8.6 Hello, My Name is 192.168.1.1
Humans are incapable of securely storing high-quality cryptographic
keys, and they have unacceptable speed and accuracy when performing
cryptographic operations. (They are also large, expensive to maintain,
difficult to manage, and they pollute the environment. It is astonishing
that these devices continue to be manufactured and deployed. But they
are sufficiently pervasive that we must design our protocols around
their limitations).
- Network Security / PRIVATE Communication in a PUBLIC World by Charlie
Kaufman, Radia Perlman, & Mike Speciner (Prentice Hall 2002; p.237)
Because humans communicate in slowly, in plaintext, and don't plug
into a network, we consider the nodes within the network to be computing
devices. The system a person interacts with has equivalency with them;
break into the system administrator's console, and you have access
to anything he or she accesses. In some cases, you may have access
to anything he or she can access. You may think that the your LDAP
or Kerberos server is the most important, but isn't the node of the
guy who administers it just as critical? This is especially true if
OS security is weak and any user can control the system, or if the
administrator is not trusted, but it is also convenient because packets
do not have user names, just source IPs.
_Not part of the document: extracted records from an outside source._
Below is a small trained network, with its code and all its weights. Each question gives an input and a target symbol and asks what happens when units are switched off, that is, made to give their printed mean instead of their output.

import numpy as np


def w(rows, s, z=0):
    codes = np.array(rows[::2]) - 128.0
    scale = np.full(codes.shape[1], s)
    scale[-1] = z or s
    return codes * scale


def f(y):
    return np.maximum(y, 0)


def softmax(a):
    e = np.exp(a - a.max(-1, keepdims=True))
    return e / e.sum(-1, keepdims=True)


def log_softmax(a):
    a = a - a.max(-1, keepdims=True)
    return a - np.log(np.exp(a).sum(-1, keepdims=True))


def net(x, mask):
    ids = ['βγδεζηθφω'.index(c) for c in x.split()]
    T = len(ids)
    res = E[ids] + P[:T]
    u = 0
    for l in range(2):
        r = res
        for j in range(2):
            rows = slice(2 * j, 2 * j + 2)
            q, k, v = (r @ M[l][rows].T for M in (Q, K, V))
            z = softmax(np.where(np.tri(T) > 0, q @ k.T / 2**0.5, -1e9)) @ v
            o = O[l][rows]
            res = res + np.where(mask[u + j], z, o[:, -1]) @ o[:, :-1]
        u += 2
        y = f(res @ A[l][:, :-1].T + A[l][:, -1])
        res = res + np.where(mask[u : u + 4], y, B[l][:, -1]) @ B[l][:, :-1]
        u += 4
    return log_softmax(res[-1] @ U[:, :-1].T + U[:, -1])


Q, K, V, O, A, B = {}, {}, {}, {}, {}, {}
E = w([
[85,76,17,114,101],'β',
[33,98,139,102,184],'γ',
[134,122,159,230,66],'δ',
[45,209,91,138,54],'ε',
[182,92,66,206,153],'ζ',
[157,114,3,106,58],'η',
[93,161,180,147,172],'θ',
[156,93,93,50,156],'φ',
[176,79,64,209,149],'ω',
],0.021)
P = w([
[114,250,21,148,63],'0',
[125,209,32,163,76],'1',
[121,189,56,161,90],'2',
[116,161,83,152,101],'3',
[114,136,107,145,115],'4',
[109,117,129,140,130],'5',
[107,93,151,131,143],'6',
[102,70,170,127,155],'7',
[101,49,190,123,170],'8',
[100,27,211,114,186],'9',
[89,6,225,117,191],'10',
[96,2,238,113,211],'11',
],0.0084)
Q[0] = w([
[161,113,97,82,220],'0.h0',
[162,95,194,165,57],'0.h0',
[178,100,73,221,254],'0.h1',
[233,85,66,69,178],'0.h1',
],0.011)
K[0] = w([
[142,83,99,108,181],'0.h0',
[172,168,201,206,75],'0.h0',
[145,98,170,114,251],'0.h1',
[164,119,101,71,155],'0.h1',
],0.019)
V[0] = w([
[113,196,64,111,97],'0.h0',
[148,22,177,184,20],'0.h0',
[199,255,124,98,118],'0.h1',
[146,196,123,187,109],'0.h1',
],0.0074)
O[0] = w([
[45,56,254,47,70,255],'0.h0',
[172,234,46,108,197,107],'0.h0',
[206,76,144,182,193,85],'0.h1',
[133,161,85,161,244,137],'0.h1',
],0.0073,0.0038)
A[0] = w([
[192,99,107,111,55,140],'0.n0',
[254,52,139,130,217,6],'0.n1',
[80,76,192,56,158,75],'0.n2',
[184,133,43,126,74,198],'0.n3',
],0.011,0.0024)
B[0] = w([
[117,106,190,70,128,204],'0.n0',
[65,105,60,176,200,162],'0.n1',
[145,189,67,127,220,255],'0.n2',
[246,140,202,169,64,221],'0.n3',
],0.011,0.0092)
Q[1] = w([
[176,63,126,169,123],'1.h0',
[136,83,141,247,133],'1.h0',
[19,128,159,110,151],'1.h1',
[110,103,121,101,124],'1.h1',
],0.014)
K[1] = w([
[188,133,77,196,32],'1.h0',
[68,163,112,247,45],'1.h0',
[83,206,162,208,137],'1.h1',
[98,129,141,150,91],'1.h1',
],0.012)
V[1] = w([
[79,49,125,245,67],'1.h0',
[162,193,94,125,83],'1.h0',
[121,239,153,128,145],'1.h1',
[185,112,2,84,162],'1.h1',
],0.0065)
O[1] = w([
[156,134,107,8,144,4],'1.h0',
[84,159,144,102,94,139],'1.h0',
[162,132,119,192,99,152],'1.h1',
[141,131,126,124,174,92],'1.h1',
],0.013,0.0042)
A[1] = w([
[186,98,249,110,142,122],'1.n0',
[131,178,220,145,185,144],'1.n1',
[73,141,144,91,57,129],'1.n2',
[49,73,52,173,200,1],'1.n3',
],0.012,0.0066)
B[1] = w([
[103,174,205,146,170,195],'1.n0',
[153,9,156,92,117,221],'1.n1',
[78,148,89,196,96,183],'1.n2',
[151,192,134,40,118,247],'1.n3',
],0.011,0.013)
U = w([
[112,128,114,68,125,115],'β',
[99,148,181,48,93,3],'γ',
[75,207,96,193,206,179],'δ',
[116,131,117,79,129,64],'ε',
[130,145,91,127,155,211],'ζ',
[71,63,103,1,52,151],'η',
[95,192,123,37,159,82],'θ',
[73,28,171,145,200,184],'φ',
[220,161,111,116,87,117],'ω',
],0.0098,0.0042)

Each question gives the input, a string of symbols that net reads in full, and the target symbol t.
The units are the heads (2 rows each of Q, K, V and O) and the neurons (one row each of A and B). Each row of codes is followed by its name. A weight is (code - 128) times the scale printed after its matrix; where a second scale follows, it is the last column's (O, A, B and U).
mask holds one flag per unit, layer by layer, with each layer's heads first. A switched-off unit (its flag False) gives its mean, the last column of its rows in O or B, instead of its output. The means were averaged over made-up inputs and are rounded, as every weight is.
A unit's drop is (log p(t) with every unit on - log p(t) with that unit switched off) / (log p(t) with every unit on - log p(t) with every unit switched off).
most important unit: the unit with the biggest drop
top k neurons in layer l: the k neurons of layer l with the biggest drops, biggest first
heads that matter: for each layer, one digit per head in row order, 1 if its drop is at least 0.15 and else 0, layers parted by /
drop of u: that unit's drop, to one decimal
input ω β ε θ η ζ ω, target η: heads that matter : 00 / 11
input β η β φ ω φ ω β ω γ η φ, target θ: most important unit : 1.n3
input θ γ ε η γ φ, target φ: heads that matter : 01 / 10
input γ ζ β β ζ θ ω θ γ ω ζ, target γ: heads that matter : 11 / 10
input θ β φ γ ε φ β, target φ: heads that matter : 11 / 10
input η ζ θ, target φ: heads that matter : 00 / 00
input ω η ε ζ, target η: heads that matter : 10 / 11
input ω δ ε β θ ζ θ ε ω, target θ: heads that matter : 10 / 01
input φ β ω, target φ: heads that matter : 11 / 00
input ω ζ θ φ γ η ω, target γ: heads that matter : 01 / 10
input γ φ β ζ, target φ: top 2 neurons in layer 1 : (1.n3, 1.n0)
input ζ β θ δ ω φ φ θ γ ω ω ω, target ω: heads that matter : 11 / 00
input φ ω ω, target φ: heads that matter : 11 / 11
input θ θ θ ζ φ θ, target φ: top 2 neurons in layer 1 : (1.n1, 1.n3)
input β θ η ω, target θ: most important unit : 0.h1
input θ β θ φ ω ε ω θ ω ζ, target θ: top 3 neurons in layer 1 : (1.n3, 1.n1, 1.n2)
input φ η ζ, target φ: top 2 neurons in layer 0 : (0.n2, 0.n0)
input ω ω β ω η γ φ ζ η η ζ, target η: top 2 neurons in layer 0 : (0.n2, 0.n1)
input φ γ δ β φ γ, target θ: top 2 neurons in layer 0 : (0.n3, 0.n2)
input θ φ φ ω β ω ε, target δ: most important unit : 1.h1
input φ ε ω ω η, target γ: top 3 neurons in layer 0 : (0.n3, 0.n0, 0.n2)
input ζ θ φ, target φ: drop of 1.h0 : 0.2
input ω β θ ω η δ θ φ δ γ θ ω, target γ: drop of 1.n2 : -0.1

When some remote system connects
to a server, unless both are under the control of the same entity,
the server has no reason to trust the remote system's claim about
who is using it, nor does it have any reason to treat one user on
the remote system different than any other.
8.7 Source Tapping; The First Hop and Last Mile
One can learn a lot more about a target by observing the first link
from them than from some more remote place. That is, the best vantage
point is one closest to the target. For this reason, the first hop
is far more critical than any other. An exception may involve a target
that is more network-mobile than the eavesdropper. The more common
exception is tunneling/encryption (to include tor and VPN technologies);
these relocate the first hop somewhere else which is not physically
proximate to the target's meat space coordinates, which may make it
more difficult to locate.
Things to consider here involve the difficulty of interception, which
is a secondary concern (it is never all that difficult). For example,
it is probably less confidential from the ISP to use an ISP's caching
proxy than to access the service directly, since most proxy software
makes it trivial to log the connection and content; however, one should
not assume that one is safe by not using the proxy (especially now
that many do transparent proxying). However, it is less anonymous
from the remote site to access the remote site directly; using the
ISP's proxy affords some anonymity (unless the remote site colludes
with the ISP).
8.8 Security Equivalent Things Go Together
One issue that always seems to come up is availability versus other
goals. For example, suppose you install a new biometric voice recognition
system. Then you have a cold and can't get in. Did you prioritize
correctly? Which is more important? Similar issues come up in almost
every place with regard to security. For example, your system may
authenticate users versus a global server, or it may have a local
database for authentication. The former means that one can revoke
a user's credentials globally immediately, but also means that if
the global server is down, nobody can authenticate. Attempts to get
the best of both worlds ("authenticate locally if global server
is unreachable") often reduce to availability (adversary just DOSes
link between system and global server to force local authentication).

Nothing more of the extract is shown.